Она построила их в колонну по двое и повела за собой туда, откуда доносился гул сотен голосов, и, пройдя через массивные двойные двери, они, наконец, оказались в Большом зале.
Гарри даже представить себе не мог, что на свете существует такое красивое и такое странное место. Зал был освещен тысячами свечей, плавающих в воздухе над четырьмя длинными столами, за которыми сидели старшие ученики. Столы были заставлены сверкающими золотыми тарелками и кубками. На другом конце зала за таким же длинным столом сидели преподаватели. Профессор МакГонагалл подвела первокурсников к этому столу и приказала им повернуться спиной к учителям и лицом к старшекурсникам.
Перед Гарри были сотни лиц, бледневших в полутьме, словно неяркие лампы. Среди старшекурсников то здесь, то там мелькали отливающие серебром расплывчатые силуэты привидений. Чтобы избежать направленных на него взглядов, Гарри посмотрел вверх и увидел над собой бархатный черный потолок, усыпанный звездами.
— Его специально так заколдовали, чтобы он был похож на небо, — прошептала опять оказавшаяся рядом Гермиона. — Я вычитала это в «Истории Хогвартса».
Гарри внезапно почувствовал то же, что и эта пытавшаяся казаться уверенной в себе, но так же, как и он, ошеломленная, пораженная в самую глубину души и, конечно, немного растерянная девочка: он ждал первого противоборства с Директором, манипуляций, подлянок, чего угодно — но, пусть это все уже произошло с ним или еще ждало его впереди — он, наконец, увидел настоящее волшебство и настоящую сказку. Более того, он, наконец, был в ней. Маленький Наивный Гарри внутри него, тот самый мальчик, который еще не успел пробраться в сад миссис Кейн и почему-то пропустивший мимо себя весь этот полный приключений, жутко интересный и довольно-таки страшный год, просто благоговел.
* * *
Другой Маленький Гарри, не столь захваченный этим зрелищем, хотя тоже весьма впечатленный им, услышал какой-то звук. Они с Восхищенным Гарри опустили их общие глаза вниз и увидели, как профессор МакГонагалл ставит на пол перед ними самый обычный высокий табурет («Высокий — это чтобы ноги сидящего на нем не касались пола и он чувствовал себя как можно более неуверенно», — пояснил вынырнувший, как чертик из табакерки, Недоверчивый Гарри). На табурет она положила остроконечную шляпу, какие обыкновенно носят волшебники. Шляпа была такая старая, потрепанная и даже грязная, что тетя Петунья немедленно выбросила бы ее на помойку, а миссис Кейн попросила бы Гарри запихать ее поглубже в стиральную машину и установить самый жесткий режим стирки. Видимо, это была как раз та самая Распределяющая Шляпа, которую две кругленьких девочки обсуждали в той комнате с привидениями и о которой говорили близнецы.

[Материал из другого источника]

The same things were measured in two ways. Each way mixes the same 10 hidden numbers, adds some noise and spreads widely along 6 directions of its own, which tell nothing about the thing.
In the rows, zero is written as 128.
Some things both ways: the first way, then the second way.
[128 160 145 119 141 113 110 160 144 135 104 162 104 147 142 128 176 121
 125 126 115 107 130 163 136 115 107]
[128 108 120 163 113 128 162 130 109 148 137  97 127 121 143 123 117 123
 107 185 149 103  88  71 162 126 125]

[125 135 130 149 135 140 133 131 130 122 137  99 129 132 136 142 120 105
 129 119 115 130  99 121 127 128 146]
[107 130 142 125 119 127 140 135 101 128 135 134 122 149 119 115 122 114
 132 110 125 134 126 166 113 114 119]

[189 112 107  78 195 203  94  63 115 135  75 108 105 106 134 127 177 111
 132 132 136 145 192 194  87  60  44]
[139 117 112 157 106 126 137 108 133 112  82 114 124 127  95 127 125 133
 100 124 160 118 124 145 153 136 143]

[156 143 131 143 124 136 119 144  85 142 124 129 112 134 155  86 146 112
 144 149 121 136 119 191 117 128  94]
[123 163 112  81 121 148 132 159 158 137 188 147 183 111 115 100 161 115
 120 144  93 150  84 137 116  96 102]

[124 183 156 191 124 168  96 139 136  93  86 159  51 143 106 126 138  93
  83 157  98 119  54 184 131  91  18]
[143 130 106 159 144 149 166 113 152 123 120 101 129  95 110 160 120 145
  84 179 174  96  93  85 158 138 148]

[145 153 135 127 143 142 144 136 202 110  71 141 157 153 102 162 213 154
 115  98  85 103  77 115 121 109 131]
[122 123 158 175  87  70 121 119 100 152 109 133  97 192  89 115 119 119
 129 142 169 114 167 109 131 109 118]

[180 147 108 123 140 112 113  97 100 186 127 126 118 113 119  86 144 116
 146 153 164 153 156 192 103  97 129]
[127 168  94 123 135 140 157 142 167 122 178 121 149  74 112 150 142 134
  88 182 137 115  84 113 141 109 136]

[139 169 119 126 117 106 106 103 128 183 123 169 104 117  78 107 157 105
 135 167 136 140 124 184 128  97 133]
[137 138 112 163  97 108 108 108 158 109 110 133 128 140  65 150 101 125
  84 138 185 132 156 114 135 117 161]

[141 137 130 132 136 150 104  79 132 137 109 139 105  86 149 123 135 115
 144 122 127 149 131 196 133  91  91]
[104 114 123 110 100 133  84 129 183 129 164 135 164 143 118 167 123 126
  82 167 146 110 116 107  98  88 176]

[130 154 134 155 121 105 133 135  94 134 165 133 122 125 145 142  91  80
 138 144 152 118 135 113 135 129 141]
[ 91  91 113 149 105 126 136 144  97 122 143 140 153 158 143  99 114 106
 158 104 120 139 129 172 138 125 134]

[140 184 150 175 118 116 158 165 131 116 123 112 139 145  94 139 152 100
 147 135 115  97  67  58 123 126 153]
[137 179  93 101 139  73 111 130 156  86 143 146 156  84  69 125 115 130
 128 121 108 148 138 193 160 133 112]

[145 112  97  71 164 133 135 117 139 120 141 140 144 150 132 170 205 135
 157  87 109  91 151 115 142 115 137]
[130 124 115 120  91 138 153 134 131 152 171 136 176 122 139 108 123 114
 111 148 132 132 123 112 135 102  89]

[186 157 149 123 136 133 125 120 111 128 114 135 122 131 118 122 183 119
 149 129 136 115 109 133 115 116  90]
[120  88 125 165  83  93 120 143 102 135 122 121 153 160 136  73 139 117
 132 146 125 119 116 120 168 131 112]

[184 114 124  63 168 121 111  73 120 169 118 123 170 126 125 122 192 153
 171 120 152 132 141 143 111 111 134]
[133  96 140 144 121 102 140 136  88 134  89 111 119 121 167  99 111 146
 130 143 134 104  94 137 190 162 101]

[125 120 118 146 170 154 121 140 123 103  83 124  92 147 170 129 121 100
  92 126 107 138 162 193 112 117  74]
[113 161 105  99 135 130 100 131 153  96 136 156 140 107 108 145  97 121
 136  99 129 172 121 185 122 114 158]

[150 121 145 148 147 147 155 100 128  95 107 116 164 119 129 166 128  99
 142 119 126 115 132  99 109 120 122]
[127 105 113 148  76  41  69 140 124 142  95 132 143 164 111  69 137 127
 145 155 116 121 119 112 188 138 101]

[171 108  98 113 116 125 123  51 121 186 167 110 144 103 102 124 117 121
 149 137 173 163 115 176 119 107 149]
[118 154 161 137 107 126 125 136 136 130 170 149 153 163 100 119 155 115
 109 129 152 127 160 135  93  83 126]

[162 195 110 172 139 135 102  87 121 177 112 120 100  95  34 110 150 110
 118 160 153 152  91 125 115  81 124]
[106 143 102 128  89 117 104 128 155 135 131 135 138 140  95 134 133 117
 104 143 139 122 123 126 121  99 141]

[121 166 110 141 108 103 128 116  95 145 152 126 112 123 126 115 137 116
 170 121 106 132  81 139 156 138 171]
[122 127  84 108  85 123 141 126 158 132 159 122 119  84 119 166  95 126
  52 178 143 116  88 118 124 101 124]

[120  80 153 128 116  78 155 135  90 109 170 118 143 165 181 153  76  83
 141 126 138 122 133 134 139 191 168]
[104 135 141 160 162 180 202 146 103 116 153 100 131  95 163 147 143 141
 103 152 153  81  90 143 144 137 150]

[106  91 160 114 146 103 166 156 167  70 108 150 156 158 167 189 167 125
 132  60  72  94 120 109 157 177 164]
[ 97 149 149  90  89 129  76 145 168 155 194 135 192 154 133 131 153 112
  99 177 118 113 122  86  97  68 144]

[103 131 114 166 145  79 142 111  99 128 131 154 146 122 115 119 117 114
 146 122 120 123 120 131 144 145 163]
[ 73 134 101 105 108 120  97 153 148 122 142 181 130 156 103 159  78 124
 119  90 141 137 150 202  97 120 147]

[159  98 115  96 165 102 134  77 160 146 110 120 153 134  99 134 185 137
 151 101 142 118 129 152 112 106 136]
[128 169 131  79 164 131  97 160 177 108 176 169 191  76 168 146 109 158
 112 141 139 131 115 151 153 135 119]

[116 129 122 135 137 104 130 109  90 101 142 123 121 155 138 123 147 126
 166 107  99 110  73 132 152 152 126]
[122 156 133 105  83 123 152 136 123 145 141 147 115 120 108 144 100 129
  66 127 151 117 144 164 112 108  86]

[114 146  90 170 154 186 129 118 116  74 118 112  74 118 127 171 113  79
  99 105  83 126 139 130 141 105  96]
[110 100  82 156  74 130 136 118 117 121 109 127 111 153  80 122  93  96
 106 110 144 151 121 146 118 115 146]

[206 122  91  94 131 135 118  87 108 188 132 140 165 105 124  93 220 192
 172  95 132 148 104 183 125 125 141]
[124 154 116  87 176 165 181 167 146 129 208 114 166  83 117 130 154 128
 117 180  83 121  42 129 126 122 118]

Other things, the second way, with their names:
q_575: [119 160 147 136 137 164 167 137 115 131 183 122 156 124 130 108 165 107
 122 142 132 129 112 117 107  89 118]
q_952: [121 128 125 109 129 140 124 144 134 121 135 156 186 148 114  96 127 120
 165  88 111 160 134 183 138 132 123]
q_646: [163 165 123  83  85  89  68 139 158 144 150 111 179  76 161  64 174 123
 102 205  89 146  50  56 178  91  79]
q_249: [118 148 127 148 123 107 167 154  76 143 131 136 123 142 112  69 140 114
 158 118 115 137 118 154 158 135  72]
q_201: [126 146 122  82 142 133 154 121 153 114 156 139 137  80 130 187  83 146
 100 133 140 122 128 188 123 121 132]
q_13: [128 132 119 132 128 151 170 137 111 136 140 121 151 137  90 111 113 112
 120 129 125 132 115 127 135 135 106]
q_685: [ 90 103 146 114  89 138  75 132 151 158 156 177 191 182 190 117 130 124
 144 112 157 128 163 128 103  82 125]
q_531: [136 147 187  76 114 162 116 169 137 159 155 155 199 133 184  87 154 143
 120 131 120 134 105 133 137 117  85]
q_812: [109  81 145 147  78 119 150 166  90 173 154 127 170 189 140  63 153 111
 145 152 106 112 109 111 148 123  93]
q_960: [110  86 109 142  92 126 121 127 111 125 113 152 119 149 146 111  95 117
 120  97 151 145 125 160 124 119 114]
q_755: [125 186 142 127 111 143 184  99 154 165 159 108 116 119  86 185 147 130
  91 179 172  91 143 101 100  69 138]
q_380: [114 131 106 143 109  73 112 124 118 122 123 126 131 146  89 105 127 111
 159 133 114 137 131 147 153 120 129]
q_792: [ 95  89 110  96  66 161 157 140 147 177 195 146 177 156 156 126 139 105
 132 143 112 136 107 139  91  67 123]
q_524: [106 135 175 125 117 156 122 161 106 131 141 141 162 192  97  89 152 106
 134  96 114 143 131 159  99 116 137]
q_266: [116 139 130 134 131 119 142 149 117 127 182 143 140 141 111 109 129 107
 134 139 124 146 116 128 114 103 114]
q_75: [106 110 155 164  92 115 148 134 117 146 151 142 157 188 108 128 125 121
 136 126 161 110 183 144 124 109 142]
q_909: [134 143 166 122 152 116 128 104 139 104 134 114 161 119 113 156 123 141
 118 135 148 100 160 154 136 124 151]
q_712: [141 171 136 126 116 140 172 145 145 138 171 124 162 112  97 120 160 127
 112 161 131 130 112 125 141 105 126]
q_418: [144 145 144 128 145 111 147 158 115 130 138 137 166 108 142 106 107 146
 142 143 133 129 119 135 194 161 100]
q_238: [160 101 155 120  99  54  67 125  93 115  96 123 134 138 141  64 100 117
 150 134 105 168 105 121 179 137  99]
q_547: [117  89 127 174 101  51  97 104  95 145  78 111  96 160 146  99 129 132
 137 158 152  85 127  97 170 129  98]
q_872: [113  88 160 181 101  83 114 140  69 120  88 140  81 164 163  98 103 138
  98 117 177 101 139 144 147 144  98]
q_990: [ 78 113  96 146 100 160 149 126 152 153 149 128 142 153 131 144 165 120
 127 146 145  97 110 132 103  85 160]
q_860: [158 221 145  93 211 189 230 138 148 107 205  90 166  30  93 167 155 141
  94 182 116 111  78 132 138 125 128]
q_647: [136 138 124 130 116 119 140 106 158 123 123 154 135 112 134 157 115 150
 119 118 179 126 157 169 136 109 127]
q_529: [102  94 130 161 153 144 149 110 135 103 147 110 135 133 129 177 115 134
 103 147 167  84 130 137 115 122 180]
q_517: [ 95  97  92 167  81  57  82 117 131 151 118 126 104 155 145 120 127 120
 149 178 147 113 110  85 156  96 145]
q_60: [138 139 138 133 160 117 140 136 129 127 126 117 139 144  75 114 139 130
 144 148 119 124 100 122 147 142 130]
q_39: [127 158 143 100  95 119  93 171 156 134 159 172 178 156  88 100 134 125
 102 124 123 150 134 146 121 116 109]
q_805: [ 86 119 108 169  67 106 142 129  99 167 117 130  97 181 111 108 138 104
 142 135 145 117 130 123 125  95 122]
q_420: [147 145 119  97 168 111 114 131 140 115 124 114 170  80 146 110 128 143
 157 154  98 132  78 130 190 151 115]
q_903: [115  80 102 145  88 128 149 137 110 168 105 109 133 120 194 110 115 138
 133 169 138 103  70  99 190 139 115]
q_348: [ 98  93 123 139  96 111 102 126 130 143 121 154 145 175 143 119 117 124
 155 112 147 131 145 150 127 110 138]
q_51: [142 169 148 116 185 156 252 159 104 149 182  90 116  69 116 156 133 152
  97 199 122  78  64 122 153 149  91]
q_545: [114 137  99 119 115 114  83 140 196 137 170 162 173 127 131 144 135 139
 111 171 153 122 116  95 131  98 140]
q_764: [115 139 119 117 110 115  94 129 141  98 139 127 135 115 110 137 110 117
  84 135 132 133 114 145 119 111 148]
q_597: [111 124 121  78 204 184 105 153 169 100 146 128 194  76 191 161 100 159
 129 144 118 112  58 142 160 165 168]
q_324: [ 84 119  80 118  69 110  81 140 183 166 182 166 166 150 147 141 125 117
 113 171 148 122 124  89 111  69 131]
q_563: [131 117 142 116  80  82  91 148 120 175  87 146 136 154 158  84 123 147
 131 147 134 114 112 114 179 140  71]
q_655: [124 125 151 148 168 150 182 160 106 126 144 124 158 137 120 108 143 142
 125 134 132  93 112 147 153 163 105]
q_654: [102 112 118 146 127 144 165 134 119 151 151 122 143 150 134 120 145 118
 151 145 130 113 105 124 129 112 133]
q_590: [132 118 146 135 158 184 176 139 101 128 112  93 129 113 151 122 123 132
 132 141 127 126  58 125 156 150 151]
q_507: [137 143 139 109 136 133 128 147 156 114 150 152 179 114 122 129 122 145
 106 126 141 127 132 160 142 136 119]
q_289: [123 117 118 118 119 125 137 147 108 139 163 120 155 126 144  72 150  99
 164 150  84 159  66 116 144 106 107]
q_21: [130 127 127 171 139 164 213 138 101 137 120  98 129 128 103 118 144 130
 133 144 142 106  96 132 162 148 135]
q_868: [ 77  85 101 160 117 120 128 157 111 152 137 129 122 172 135 122 116 118
 145 155 130 105  89 111 138 132 147]
q_193: [143 101 170  93 139  72  62 132  93 101  98 126 162 145 140  78  91 122
 175 104  83 163 118 167 170 156 115]
q_203: [122 103  87 117 149  98  55 144 146  77 100 156 144 116 134  99  99 131
 147 101 111 167  81 172 162 157 140]
q_950: [146 144 105 133 127 101 124 162 155 111 163 153 151  97 111 123 102 142
  91 162 147 140 105 118 165 142 109]
q_696: [113 172 155 135 101 120 153 127 116 153 160 132 123 158  79 137 134 113
  92 145 156 105 163 118  94  88 102]
q_483: [105 115  66 154 122 136 140 132 148  93 160 144 141 106 113 140 105 116
  98 125 150 136 113 153 126 120 145]
q_525: [112 118 120 132 117 119 123 133 117 120 104 123 108 121 140 135 100 132
 136 129 135 136  94 156 154 135 159]
q_854: [ 97 163 146 131  89 118 124 155 117 165 182 151 161 164 134  94 152 105
 134 146 132 129 143 105 115  79  98]
q_484: [ 84 101 152 136  67 126 120 156 106 184 120 155 128 209 145 104 131 122
 138 121 143 111 136 136 115 107 112]
q_535: [ 92 107 114 130 106 135 112 152 141 176 143 135 157 143 200 110 151 135
 157 174 133 107  76  84 157 107 131]
q_253: [147 156 109 129 106  92 124 121 135 118  90 124 103 119  51 131 102 130
  91 136 141 134 120 143 151 139 118]
q_59: [104 124  83 130 105 141 165 146 148 112 164 137 160 113 101 136 131 121
 113 127 121 129 114 188 133 120 150]
q_364: [169 140 121 110 123  86 116 137 124 135 119 108 141  85 132  84 122 135
 120 182 105 140  61  85 194 143  79]
q_281: [104 156  68 104 112 148 118 110 198 117 139 143 164  94 112 167 137 130
 120 127 141 131 119 167 123  93 168]
q_112: [107 147 127 115 184 229 218 157 137 133 195  99 170 105 118 152 157 122
 123 160 109 109  54 127 110 123 166]
q_965: [ 95  93 101 165  88  96 109 134 112 146 131 121 124 151 161  98 134 112
 146 161 133 120  95  95 153 106 134]
q_342: [ 94 123 110 145 133 135 153 111 135 110 149 135 146 117 148 158 123 129
 145 114 154 114 151 184 128 106 161]
q_476: [136 130 125 121 111 131 149 140 138 130 153 117 157 107 125 113 147 131
  90 161 123 111  93 127 144 120 106]
q_157: [ 97 110 136 160 118 101 107 131  88 123  99 127 102 186  87 109 103 110
 114 111 141 108 140 136 116 138 118]
q_862: [117 112 118 115 122 138 102 119 156 100 119 154 174 110 162 150  92 146
 107 100 163 123 151 181 142 134 142]
q_212: [ 76 103 129 147 103 116 147 143  96 177 139  99 112 144 189 120 157 130
 135 190 125  63  78  96 148 108 120]
q_938: [122 133  53 105 102 140 131 134 186 139 178 122 188  77 136 123 150 120
 105 186 108 128  63  94 151  96 123]
q_735: [117 130 107 127 127  91  99 116 173 103 130 134 155 110 104 175  97 151
  85 150 160  87 153 149 149 135 151]
q_390: [ 99  95 134 120 104 109  76 119 108  97  87 145 108 131 175 135  73 131
 114  85 151 135 133 194 130 130 144]
q_795: [ 79  84  85 152  72 160 141 115 135 150 125 133 121 152 156 132 145 115
 101 126 157 101 107 138  97  85 137]
q_809: [105 116 120 130 122 142 134 150 148 128 152 157 140 144 126 144 116 135
 106 129 153 121 119 151 113 120 140]
q_467: [102 146 141  91 149 120 109 132 139 116 157 161 154 135 124 160  87 128
 151 101 130 140 158 189 111 116 143]
q_614: [139 141 100 135 107  95 147 123 133 116 120 118 121  81 123 136 111 139
 106 154 143 122 110 149 177 132 121]
q_769: [101 133 165 111  81 138 138 150 132 196 185 146 167 209  94 115 154 106
 113 157 128 105 148  91  75  74  97]
q_162: [113 164 127 105 131 123 110 147 159  93 211 162 192 117 100 146  97 110
 120 123 127 164 159 163 110  98 155]
q_569: [ 85 123 113 127 145 124 153 143 112 122 161 125 118 129 122 143 121 123
 112 139 121  94 107 161 111 123 122]
q_713: [104 155 101 101 174 191 181 149 147 108 143 112 171  71 135 162 126 144
 132 130 111 110  76 189 160 155 169]
q_851: [109 122 168 116 181 123 129 164 112 126 159 137 145 133 159 136 107 149
 129 149 130  95 105 137 141 155 119]
q_206: [117 113 111 160 114 114 138 140 131 122 126 108 126 114 130 132 129 142
  84 175 149  86  91 111 164 140 138]
q_574: [125 123  97 120 116 139 146 152 170 156 185 129 183 102 152 124 149 137
 113 198 127 109  73  82 157 111 119]
q_622: [105 154 115 120 143 177 167 108 168 122 182  89 148  89 109 195 141 123
  73 185 146  84  97 103  96  85 181]
q_521: [127 105 119 137  93 108 116 136 120 121  94 138 133 130 133 122  82 138
 110 119 151 130 129 158 169 152 126]
q_437: [144 126 148 168  80 103 154 109  77 145 112 121 106 143 134  80 131 109
 121 128 160 138 141 110 144 101  75]
q_745: [133 141 115 110 109 132 152 123 158 134 173 145 169 113 108 150 108 127
  94 143 151 124 149 136 120 102 108]
q_817: [106 170  96 111 128 141 135 138 164 137 183 139 187 129  85 117 165 107
 145 142 106 137 121 131 117  90 130]
q_930: [133 165 122 151 114  94 122 125 166 124 134 109 159 130  62 136 160 134
 112 178 141 100 134 109 163 118 162]
q_923: [115 112  94 109 102 120 102 105 175 131 153 144 135 104 160 173  94 131
 111 157 159 137 112 119 117  82 155]
q_471: [115 126 160 118 127 112 118 150  93 141 104 129 116 142 154 108 111 138
 137 130 126 118 103 144 154 144 109]
q_601: [ 90 136  99  91 106 137 117 145 165 143 172 166 155 126 140 155 110 127
 118 130 133 132 121 160 103  96 131]
q_717: [124 135 115 125 153 146 118 154 169 103 164 129 189 105 122 131 139 138
 107 160 126 118  89 123 151 137 158]
q_167: [144 159 158 137 138 161 183 131 101 117 141 104 146 119  88 112 138 116
  96 130 133 122 121 136 128 128 112]
q_822: [ 81  94  88 156 108 137 140 131 122 113 121 108  98 149  85 158 103 109
  96 138 137 109  93 149 111 125 186]
q_994: [117 115 108 119 161 142 143 158 139 109 166  98 155  70 161 143 119 144
  85 193 113  90  43 109 166 152 142]
q_431: [113 101 150 201  94 115 140 121  84 121  97 139 110 191 104 107 111 119
 102  95 191 109 183 143 124 130 121]

Some of these things the first way, each followed by its name:
[177 130 121 115 124 119 118 104 104 139 126 172 142 135 123 116 183 150
 148 131 130 120 112 174 128 132 104] | q_574
[143 169 157 115 144  82 115 158 143 203  89 153 158 140 111 105 151 106
 127 187 158 137 168 144  97 107 180] | q_535
[150 166 144  93 171 103 120 132 175 146  81 144 138 140 129 130 195 117
 150 130 140  93 157 140 108  75 119] | q_418
[135 169 148 144 121 177 120 128 169 108 104  91 100 130 139 153 150 116
 119 112  97 132  55 137 133  97  97] | q_238
[158  73  76 121 127 125 141  33 102 134 159 134 164 112 116 139 129 145
 155 105 134 153 111 170 134 141 147] | q_809
[138 121  96 123 135 151 106  79 127 145 140 134 127 125 142 142 122 134
 117 131 128 155 115 181 134 109 119] | q_923
[112  99 114  76 109  92 134 135 122 187 193 105 162 167 144 141 100  81
 157 167 149 138 150 134 137 148 230] | q_437
[136 121 123 130 118 100 115  90  85 137 167 148 150 133 177 108 124 154
 173 119 140 130  74 174 150 148 121] | q_51
[135 113 125 110 170 161 139 139 153 108 100 126 155 140 168 172 148 110
 125 115 111 113 179 125 112 112 126] | q_654
[144 117 105 148 149 158 150  78 171 112  98 120 139 113  99 167 137 110
 109 113 120 132 131 147 110  89 117] | q_545
[137  72 121 130 139 114 147 121  97 106 147 139 151 152 176 158  95 112
 106 120 131 134 163 153 126 176 146] | q_965
[159 202 115 111 149 181 108 124 144 137 102 117 122 105 147 141 184 127
 159 120 109 119 123 111 124  64 112] | q_792
[162 135 113 124 105 100 156  80 119 134 177 142 179 118  84 171 166 141
 178 102 129 112  70  59 154 151 197] | q_812
[147 119 100 132 107  99 132 102  49 168 197 148 139 127 116 121  94  95
 153 164 156 141 144 139 143 155 173] | q_938
[144 140 106 163 106 105 132 122  73 149 171 132  97 122 113 103 102  87
 139 148 149 140 129 173 133 127 131] | q_483
[168 196 150 177 129 120  98 141 124 180  93 148 116 123 109  91 125 116
  92 185 165 152 113 166  96  95 108] | q_517
[ 80  79 154 147 129 102 178 118 185  79 137 117 182 136 164 189 115 118
 147  68  95  99  81 102 152 160 171] | q_851
[133 146 107 127 155 148 136 108 142 124  88 121 134 127  94 139 181 125
 142 112  88 126 117 121 122 106 146] | q_253
[172 133 109 135 135 151 131 109 127 182 102 105 138 106  85  99 169 120
 135 140 130 160 131 172  95 102 138] | q_203
[142 112 142  78 154  98 123 141 132 156 112 153 133 151 142 111 181 105
 157 139 131 106 174 190 116 113 112] | q_431
[122  87 128 108 142 108 130  68 104 124 177 129 140 139 122 163 107  91
 154 128 145 114 125 116 145 140 138] | q_862
[110  98 115  77 141 105 143 125 130 116 158 161 166 157 168 162 162 121
 175 105 103  88 148 131 156 141 158] | q_745
[155 121 129 143 116 122 107  84  86 158 146 143 114 110 120 101 126 118
 138 143 145 153  97 192 134 134 102] | q_524
[165 115 135 144 115 156 140 115 118  99 132  79 113 154 110 152 136 109
 107 112 104 145  57 126 124 160 129] | q_646
[167 183 148 156 148 141 118 166 129 123  89 149 124 142 127 126 180 132
 113 130 119 109 104 125 112 115  87] | q_380
[165 109 158  61 167 130 105 100 154 137 111 149 158 136 153 153 209 157
 152  97 131 100 120 143 129 111  92] | q_909
[144 127 145  91 137  89 148 153 106 123 124 137 161 173 168 132 165 118
 166 134 109 108 141 121 124 163 178] | q_614
[116 136 146 152 133 143 142 125 151 110 136 110 149 141 111 182 115  98
 113 129 120 117  84  79 132 128 146] | q_420
[137 127 131 141 148 156 125 119 140  99 106 147 143 146 132 158 151 128
 112 120 105 115 101 134 122 123  96] | q_348
[157 130 138 109 141 150  96  88 144 138 131 131 139 121 134 145 181 162
 142  93 126 123  62 139 147 115  91] | q_193
[135 113 130 100 153  62 140 159 132 156 135 156 157 166 139 131 161 122
 130 124 141 106 164 142 125 151 178] | q_854
[107 165 133 142 153 140 103 160 125 123 116 164  87 133 139 125 159 100
 128 133 108  99 133 162 143  92  70] | q_13
[154 114 133 102 126 116 133 177 141 145 128 126 129 175 135 132 182 126
 121 117 112 118 117 155 123 150 148] | q_575
[166 155 115 138 130 157 142  99 144 101 115 104 119 130 112 161 151 114
 124 117 118 126  97 116 121 110 124] | q_712
[128 126 124 165 130 146 166  91 141  65 104 117 122 129 114 156 146 105
 141  92  81 114  74 133 134 127 111] | q_39
[156 117 120 111 156 128 119 109 118 137  98 132 137 135 154 127 147 133
 125 125 121 145 150 169 117 132 139] | q_525
[168 111  98 112 144 168 120 112 113 148 141 102 134 123 168 136 130 126
 123 118 134 153 160 170 113 116 125] | q_289
[141 144 121 149 129 145  98  91 110 143 160 104  83 118 151 124  91 101
 123 134 157 146 104 172 132  94  83] | q_860
[131 155 106 154 115 131 144 131 162 162 138  95 125 108 120 136 114  96
 132 126 138 142 123 137 123  90 173] | q_266
[108 142 147 170 133 135 135 150  82  97 133 138 116 156 142 148  76  60
 109 173 117 127 135 116 122 147 125] | q_281
[101 138 159  99 155  92 140 151 121 106 102 153 138 158 171 137 151  89
 166 132 102  90 160 134 133 137 146] | q_521
[170 181 133 162 130 143 139  94 164 146 106 100 108  86  57 142 160  93
 132 123 139 130 104 115 110  69 128] | q_717
[118 134 166 103 139  89 120 162 118 154 114 116 130 159 150 107 150 111
 153 136 114 124 114 145 129 154 160] | q_390
[137 141 122 154 152 122 134 143 110 127 111 142 138 148 123 135 128 113
 106 144 125 127 138 121 117 144 142] | q_805
[109 171 149 156 136 140 104 131 141 118 109 174 115 122 140 125 160 127
 139 126 103 103  79 159 145  95  65] | q_769
[171 187 168 164 151 155 122 125 150  99  59 141  99 114 109 142 162  96
 110 140 128 114 115 130  98  78  54] | q_930
[110 135 123 121 130 113 115 114 141 150 142 150 150 147 125 155 120 122
 121 147 126 132 105 124 141 131 171] | q_755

Шляпа пошевелилась, среди потертостей и заплаток прорезались два больших глаза, а чуть ниже здоровенная опаленная по краям прореха превратилась в еще более впечатляющий черный рот.
Рот скривился пару раз и, прокашлявшись, запел хриплым и вредным, как показалось Гарри, старушечьим голосом.
Мелодичность и вокальные данные старой тряпки были явно не от Битлз, а стихи изрядно уступали как Шекспиру, так и Киплингу, которыми, далеко за пределами школьной программы, пичкала Гарри миссис Кейн. Гарри подумал, что после прозвучавшего в начале песни саморекламного ролика и краткой инструкции по эксплуатации (шляпу действительно нужно было просто-напросто надеть на голову, после чего она вынесет свой вердикт), он предпочел бы простые объяснения, что Гриффиндор — для храбрых, Рэйвенкло — для умных, Хаффлпафф — для трудолюбивых, а Слизерин предназначен для тех, кто считает себя самыми хитрыми.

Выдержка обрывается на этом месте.